Version 05/2023 of Biketec GmbH, Luzernstrasse 84, CH-4950 Huttwil

I. Scope

1. The following GTC apply to the entire current and future legal relationship between Biketec GmbH and the Customer regarding the purchase of the FIT e-bike system, components or corresponding software and accessories («Contractual Products»). In the context of an ongoing business relationship, these GTC shall also apply to all future deliveries to the Customer, without the Customer having to be made aware of the application of these GTC in each individual case.

2. By placing an order, or at the latest upon receipt of delivery of the Contractual Products ordered, the Customer acknowledges these GTC as binding. Should the Customer use contradictory, deviating or supplementary terms, their applicability to Biketec GmbH is excluded, even if Biketec GmbH does not expressly object to them. This shall also apply if Biketec GmbH makes deliveries to the Customer without reservation in the knowledge of the Customer’s terms and conditions that contradict or deviate from these GTC or statutory regulations.

3. Notwithstanding the translations of these GTC, the version in the German language shall be binding.

II. Conclusion of contracts

1. Information in catalogs, online presences or other advertising materials of Biketec GmbH does not constitute binding offers or product descriptions. Only the agreed quality (e.g. type, quantity, specifications, quality, functionality, compatibility, interoperability or other characteristics agreed in the ordering process) shall form part of the contract. By placing an order, the Customer submits a binding offer. Biketec GmbH will review this offer within two weeks of receipt. A contract shall not come into effect until the order has been confirmed in writing by Biketec GmbH (including by e-mail) and shall be governed exclusively by the order confirmation and/or these GTC. If Biketec GmbH makes an offer to a Customer, Biketec GmbH shall be bound by it for 30 days from the date of dispatch (the date of the offer letter shall apply).

2. The conclusion of a contract entails a binding purchase obligation on the part of the Customer. If the Customer withdraws from the order or refuses to accept it, Biketec GmbH shall be entitled to charge the full agreed purchase price.

3. Requests for changes and deviations after the conclusion of the contract at the request of the Customer may have an impact on delivery times and deadlines as well as on pricing and shall therefore only become effective after a corresponding agreement has been reached.

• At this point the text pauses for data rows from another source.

Known rows, with every step that occurs
kalom, nipe: [-122, -41, 32, -3, -14, -65, -64, 42, -54, -27, -40, -135, -93, 40, -120, 19, 142, 106, -135, 136, -142, -60, -135, 227, -3]
mazo, ruzu, sama, vavo: [247, 305, 99, 442, 381, 241, -65, -146, -212, -130, 197, 140, 11, 63, -258, 140, -39, 118, -49, 349, -115, -137, -21, -96, 415]
nipe, vavo, sama, ruzu, mazo: [81, 81, 437, 184, 311, 125, -23, -263, 10, -55, -47, 81, 198, 116, -194, 174, -24, 17, 123, 74, -169, -180, 206, 93, 219]
sama, vavo, nipe: [27, 179, 200, 203, 242, -50, -195, 0, 121, -101, 264, -73, -134, -127, -46, 221, -36, 63, 35, -20, -194, 2, -37, -171, 14]
sama, ruzu: [136, 136, 22, 102, -3, 35, -94, -85, -5, 36, 105, 154, -51, 104, -154, 38, -120, 5, 16, 15, -154, -86, 156, -39, 110]
kalom, nipe, gogu, vurelo: [-202, -86, -89, -145, -50, -32, -126, 105, 26, -65, -110, -95, 101, 73, -184, 17, 106, -8, -81, 35, -142, -215, -58, 142, -23]
vurelo, gogu, sama, ruzu: [36, 108, -162, 152, 82, 12, -105, -105, 91, -47, 48, 269, 282, -28, -304, 294, -197, 5, 111, 95, -231, -204, 415, -71, 167]
kalom, nipe, vavo, vurelo, gogu: [-216, -134, 318, 187, 169, -171, 108, -162, 256, -152, 135, -140, -30, 58, -405, 301, 60, -65, 23, -22, -72, -259, 141, 428, 49]
vurelo, gogu, sama: [-93, -51, -185, 59, 98, -31, -23, -12, 95, -79, -53, 131, 328, -114, -138, 260, -79, -14, 93, 93, -66, -121, 253, -47, 65]
mazo, vavo, nipe, gogu: [-21, -4, 135, 110, 134, -50, -139, -114, 180, -42, 75, -118, 254, -118, -116, 287, -141, 13, -15, 23, 131, -92, -104, 133, -26]
disu, mazo, vavo, nipe, gogu, vurelo: [-182, 11, 151, 39, 225, 186, -208, 7, 28, 2, 107, -101, 255, -142, 4, 159, -111, 52, -91, -104, 65, -206, -66, -158, 47]
nipe, vavo, vurelo, gogu: [-89, -99, 278, 195, 179, -100, 165, -192, 312, -122, 167, -16, 56, 24, -290, 295, -83, -175, 157, -161, 84, -203, 278, 195, 66]
sama, ruzu, mazo, vavo: [240, 250, 73, 279, 211, 243, 14, -236, -192, 16, 21, -32, 120, 50, -157, 157, -202, 94, -62, 148, -4, -201, 99, 106, 256]
vavo, sama, ruzu: [62, 129, 179, 0, 122, -55, -164, -113, -17, -94, 51, 170, 105, 120, -102, 127, -45, 101, 109, 140, -307, -82, 110, -71, 94]
vavo, nipe: [-50, 87, 202, 14, 93, -77, -123, 23, 181, -2, 92, -31, 32, -125, 25, 126, 6, 93, 4, -168, -86, 55, -47, -64, -148]
vurelo, gogu: [-53, -147, -79, 74, -30, -75, 105, 47, 51, -10, -12, 30, 156, -89, -183, 200, -29, -82, 66, -37, 20, -95, 181, 62, -4]
mazo, ruzu, sama, vavo, nipe, gogu: [128, 279, 265, 432, 426, 116, -198, -159, 68, -135, 179, 63, 267, -91, -343, 354, -81, 129, 39, 164, -139, -161, -95, -19, 221]
vurelo, gogu, mazo: [-95, -87, -127, 111, 50, -2, -41, 6, 43, 69, 108, 5, 381, -131, -344, 282, -186, -42, 169, -95, 50, -90, 119, -143, -76]
ruzu, sama, vavo, vurelo, gogu, mazo: [-21, 259, 54, 382, 521, 35, 96, -251, 106, -278, 407, -100, 269, -121, -449, 525, -251, 86, 304, 75, -274, -270, 16, -241, 167]
kalom, nipe, gogu: [-184, -151, -1, 2, -79, -105, -89, -7, 39, -28, -161, -160, 127, 7, -236, 111, 98, 12, -50, 158, -82, -148, -148, 349, -65]
gogu, mazo, vavo, sama: [-34, 33, 75, 50, 300, 33, -222, -170, -113, -92, 176, -32, 389, 30, -136, 228, -196, 171, 94, 259, 34, -59, -164, -181, 47]
disu, mazo: [-132, -43, 126, 60, 66, 167, -28, 23, -126, 88, -21, -73, 17, -88, 72, -36, 15, 46, -72, -26, 2, -49, -63, -71, 43]
vurelo, gogu, mazo, vavo: [-17, -81, -174, 217, 153, 67, -43, -92, -68, 20, 214, -22, 376, -112, -375, 343, -284, -28, 65, 119, 203, -172, 67, -72, 75]
sama, ruzu, mazo, vavo, vurelo: [194, 396, 275, 283, 349, 161, 68, -388, -34, -103, 117, -145, 66, 121, -143, 271, -244, 165, 25, 30, -110, -250, 57, 152, 203]
ruzu, mazo: [18, 85, 68, 83, 127, 114, 104, -57, -79, 36, -170, -153, 146, -64, 34, 59, 15, 77, 11, -57, -9, -32, -35, 77, -6]

Rows
[6, 337, 125, 222, 347, 48, 44, -308, 171, -149, -25, 27, 393, -23, -248, 456, -235, 153, 236, -80, -327, -296, 351, 55, 113]	vavo, vurelo, gogu, sama, ruzu, mazo
[143, 523, 260, 475, 619, 234, -171, -359, -57, -192, 399, 23, 192, 76, -400, 317, -237, 245, 136, 141, -196, -182, -132, -249, 282]	gogu, mazo, ruzu, sama, vavo, vurelo
[-105, 40, 80, 194, 75, 67, -376, -94, -73, 120, -49, -48, 405, 90, -532, 181, -89, 141, -50, 138, 45, -158, -194, 201, -8]	kalom, nipe, gogu, mazo, ruzu
[134, 231, -48, 264, 270, 241, -117, -337, -52, -78, -133, 3, 477, -6, -236, 330, -279, 68, 55, 269, -37, -294, 144, 133, 288]	nipe, gogu, sama, ruzu, mazo, vavo
[60, 424, 423, 494, 590, 313, -49, -283, -173, -184, 278, -24, -4, 29, -153, 209, -78, 253, -21, 173, -233, -248, -118, -120, 401]	disu, mazo, ruzu, sama, vavo, vurelo
[69, 256, 178, 296, 430, 54, -44, -79, 57, -215, 287, -35, -47, -184, -96, 271, -3, 152, 49, 118, -323, -62, -98, -205, 145]	ruzu, sama, vavo, nipe
[-4, 90, 232, 219, 114, 267, -168, -15, -239, 159, 3, 87, 118, 21, -58, -29, -14, 132, -158, 19, 99, -70, -27, -25, 157]	disu, mazo, ruzu
[146, 134, 152, 107, 216, 24, -172, -219, -129, -127, 169, 140, 114, 144, -130, 182, -158, 113, 15, 318, -166, -157, 78, -13, 242]	mazo, vavo, sama, ruzu
[40, 61, 187, 73, 339, 86, 37, -176, -192, -131, -106, -150, 305, 4, 61, 225, -14, 198, 26, 263, 3, -115, -119, 91, 129]	ruzu, mazo, vavo, sama
[144, 323, 216, 506, 488, 75, 75, -257, 7, -267, 292, 75, 128, 21, -418, 436, -129, 112, 120, 168, -187, -298, 131, 8, 351]	mazo, ruzu, sama, vavo, vurelo, gogu
[163, 179, -115, 336, 302, 209, -16, -244, -111, -59, -24, 86, 444, -66, -298, 442, -286, 86, 42, 236, -87, -309, 344, 59, 331]	vurelo, gogu, sama, ruzu, mazo, vavo
[-162, 78, 76, 103, 203, -92, 4, -149, 204, -66, 212, -83, 325, -63, -331, 376, -227, 47, 249, -212, -46, -149, 77, -96, -145]	vavo, vurelo, gogu, mazo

4. The acceptance of a development order or a customer-specific adaptation for the Customer shall not constitute an obligation on the part of Biketec GmbH to check its suitability for the commercial purpose intended by the Customer or for compliance with applicable legislation or technical standards. If Biketec GmbH has reasonable doubts as to the compatibility of the Customer’s specifications with legal and technical circumstances, Biketec GmbH shall inform the Customer thereof and shall be entitled to withhold the development/adaptation until express written approval by the Customer. Biketec GmbH also reserves the right to demand proof of compatibility from the Customer. Any changes that become necessary are governed by section 3 above.

III. Delivery periods and deadlines

1. Delivery times indicated by Biketec GmbH are indicative dates and require complete Customer information as well as the fulfillment of all cooperative actions by the Customer, including the performance of due payments or the obtaining of import, export or other foreign trade permits or authorizations. Biketec GmbH is entitled to make partial deliveries if they are reasonable for the Customer (e.g. if they do not result in any additional expenditure or additional costs).

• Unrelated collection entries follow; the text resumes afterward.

Every row comes from one small tree of marks. The marks that hang from a mark follow it in brackets, in alphabetical order. Every link used is in the known rows. Which tree was each row made from?
Known rows
J{Y}: [ 1.48 -0.51 -0.80 -1.33 -1.05 -0.49  0.33 -0.30 -1.61  1.59  0.45 -1.60
 -1.19  0.38 -0.61  1.09  0.56 -1.12]
J{D S{B} Y{W}}: [ 1.06  0.93 -3.11 -0.49  1.09 -0.39  0.15  0.17 -4.06  1.51  1.72  0.30
 -6.39  0.49 -0.60  0.92  0.12 -5.98]
M{B{D S{J W}}}: [-3.03  1.02  0.26 -1.79 -0.76  0.78 -0.29  0.69  0.64 -3.86 -0.96  5.91
 -2.85 -1.11  2.27 -2.04 -1.18  3.30]
Y{J{S} W{D}}: [ 1.15  0.14 -0.40  0.05  0.19 -0.35  0.38 -0.30 -4.33  0.30  1.86  3.22
 -5.76 -2.44 -2.88  1.01 -0.66 -5.82]
S{B{D} J W}: [-1.71 -0.81 -1.83  0.65  0.04  2.86 -0.45  0.89  1.29 -2.94 -0.89  1.34
 -2.36  1.51  0.79 -0.08 -1.88 -1.27]
B{S{J{Y} W{D}}}: [-0.63 -1.14 -0.27 -4.17 -0.94  0.83  1.15 -0.12 -3.84  1.27  0.49  1.81
 -2.26  0.55 -1.23  0.07  0.25 -4.92]
M{B{D}}: [-0.86  0.97  0.09  0.12 -0.37 -0.10 -0.41  0.58  1.16 -2.32 -1.16  2.33
 -0.96 -0.69  3.10 -0.96 -1.46  3.45]
S{B J}: [-0.92 -0.95 -1.06  0.30  0.06  1.26 -0.54  0.10  0.91 -2.01 -0.24 -1.24
 -0.92  0.18 -1.25  1.50 -1.14  0.47]
Y{J{D S} W}: [ 0.33  1.25 -1.44  0.06  1.27  0.24 -0.07 -0.49 -3.10 -0.72  2.48  4.71
 -7.25 -1.53 -1.84 -0.46 -0.47 -3.14]
B{D S{J{Y}}}: [-0.23 -0.19 -0.28 -1.09 -0.82  0.59  0.18  0.04 -0.55 -0.10  0.21  1.79
 -2.68 -1.14  0.52  0.58 -0.83  0.54]
M{B{D S{W}}}: [-2.40  1.64  0.77 -1.21 -0.03 -0.05 -0.13  1.13  0.07 -2.38 -1.48  5.57
 -1.69 -1.18  3.93 -2.44 -0.42  1.83]
Y{W{D}}: [-0.08 -0.25 -0.13 -1.56  0.51  0.07  0.75 -0.27 -2.16  0.65  0.62  0.96
 -0.87 -0.75 -0.72  0.53 -0.59 -5.96]
Y{J{D S{B}} W}: [ 0.13  1.17 -1.82  0.75  1.96  0.89 -0.34 -0.04 -2.85 -1.08  1.64  3.46
 -7.49 -1.53 -1.38  0.71 -0.96 -4.28]
Y{J{S} W}: [ 0.88  0.79 -0.62  1.11 -0.17 -0.39 -0.37 -0.43 -2.50 -1.14  1.95  3.65
 -6.29 -2.94 -3.00  1.05  0.02 -2.28]
J{D Y{W}}: [ 0.64  0.50 -2.29 -2.68  0.37 -0.08  0.70 -0.87 -2.88  1.11  1.63  0.67
 -3.67  0.38 -0.20  0.18 -0.03 -4.42]
J{D S}: [ 0.09  1.02 -1.31  0.38  1.53 -0.27  0.08  0.41 -1.99  1.08  1.41  2.46
 -3.90  1.04  0.54 -1.71 -0.09 -1.18]
J{D S{B} Y}: [ 1.31  0.35 -2.47  0.01  1.36 -0.02  0.10  0.60 -3.61  2.39  1.11 -0.80
 -4.82  1.71  0.24  0.47 -0.01 -3.50]
Y{J{S{B}} W{D}}: [ 0.86 -0.13 -0.66  0.95  1.01  0.43  0.11  0.26 -3.86 -0.19  1.06  1.83
 -5.73 -2.18 -2.47  2.18 -1.09 -7.12]

Write each row's tree
[ 0.94  0.45 -2.76 -1.63  0.27 -0.23  0.60  0.30 -4.43  2.16  1.84  2.17
 -5.76  2.70 -0.05 -1.73  0.81 -4.26] -> J{D S{W} Y}
[ 0.61 -0.76 -0.57  0.49  0.80  1.35  0.25  0.81 -4.03  0.04  0.28  2.17
 -5.08  0.43 -1.64  0.62 -0.66 -6.40] -> Y{J{S{B W{D}}}}
[ 0.01 -0.62 -2.78 -0.18 -1.00  1.61 -0.31 -0.05 -0.49 -1.62  0.33 -0.42
 -4.12 -0.69 -0.61  2.44 -1.61 -3.00] -> S{B{D} J{Y{W}}}
[ 0.38 -0.58 -2.05 -2.48 -1.80  0.40  0.19 -1.14 -1.90 -0.69  1.63 -0.47
 -3.39 -0.86 -3.08  1.88 -0.11 -2.10] -> S{J{Y{W}}}
[ 0.72  0.28 -3.04 -0.85  1.02  0.43  0.24  0.85 -3.93  1.70  0.97  0.67
 -5.61  2.82  0.50 -0.68  0.41 -5.32] -> J{D S{B W} Y}
[-1.88  0.80  1.59 -3.27  0.24 -0.36  0.77  0.70 -2.63 -0.60 -1.08  3.97
 -0.41 -0.59  2.15 -1.76  0.10 -1.86] -> M{B{S{W{D}}}}
[ 0.13 -2.26 -2.13 -2.90 -0.67  1.90  0.69  0.15 -3.35  0.62 -0.03 -1.47
 -2.21  2.41 -1.50  1.55 -0.79 -5.96] -> S{B J{Y} W{D}}
[ 1.70 -0.68 -1.54 -1.91 -0.80 -0.45  0.99  0.56 -5.49  3.02  1.13  0.89
 -3.93  1.76 -1.19 -0.20  0.74 -7.01] -> J{S{W{D}} Y}
[-1.88  1.88  1.35 -0.10  0.09 -0.40 -0.24  0.90  0.67 -1.60 -1.28  4.69
 -0.95 -2.21  3.95 -1.27 -0.89  3.59] -> M{B{D S}}
[-1.22  1.16 -0.60 -2.42 -1.61 -0.33 -0.15 -0.32 -0.90 -2.53  0.26  3.95
 -4.55 -3.23  0.84  0.57 -0.98  1.54] -> M{B{D S{J{Y{W}}}}}
[-1.51 -0.48 -1.78 -0.66  1.73  2.11 -0.21  0.03  0.33 -1.69  0.22  0.39
 -2.15  1.64  0.10  0.06 -1.67 -0.13] -> S{B J{D}}
[-0.42  0.96 -1.78 -0.69  1.20  0.18  0.23  0.67 -2.48  0.49  1.31  3.58
 -4.48  2.27  0.68 -2.87  0.28 -3.14] -> J{D S{W}}
[-0.32 -0.32 -3.19 -2.50  0.39  1.32  0.10 -0.76 -2.04 -0.66  1.45 -0.33
 -4.77  0.80 -1.45  1.67 -1.05 -3.80] -> S{B J{D Y{W}}}
[-3.35  1.33 -0.26 -3.79  0.65  0.62  0.07  0.08 -0.80 -2.92  0.12  5.84
 -3.02  0.39  1.57 -3.01 -0.48  2.51] -> M{B{S{J{D} W}}}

2. Deliveries may be delayed in particular as a result of production bottlenecks. Performance is conditional upon correct and timely delivery by suppliers. Unforeseeable, unavoidable events beyond the control of Biketec GmbH, such as industrial disputes, official measures, strikes, epidemics, war, acts of terrorism, natural disasters, industrial disputes or transport interruptions («force majeure») shall release Biketec GmbH from the obligation to deliver on time for their duration. If force majeure results in a delivery delay of more than 3 [three] months, either party may demand that the contract be amended or – if this is unreasonable for a party – withdraw from the contract.

3. If deliveries by Biketec GmbH are delayed, the Customer shall only be entitled to withdraw from the contract if Biketec GmbH is at fault for the delays and a reasonable deadline set by the Customer for delivery has elapsed without success.

4. If the Customer is late in accepting the products or breaches any other duties of cooperation, Biketec GmbH shall be entitled, without prejudice to its other rights, to store the Contractual Products appropriately at the risk and expense of the Customer or to withdraw from the contract.

5. The following applies for deliveries: for small amounts (smaller quantities than listed in the latest article list as minimum order amounts), the customer can order delivery from the warehouse EU/CH; the customer must bear the costs. For larger orders the EXW applies exclusively.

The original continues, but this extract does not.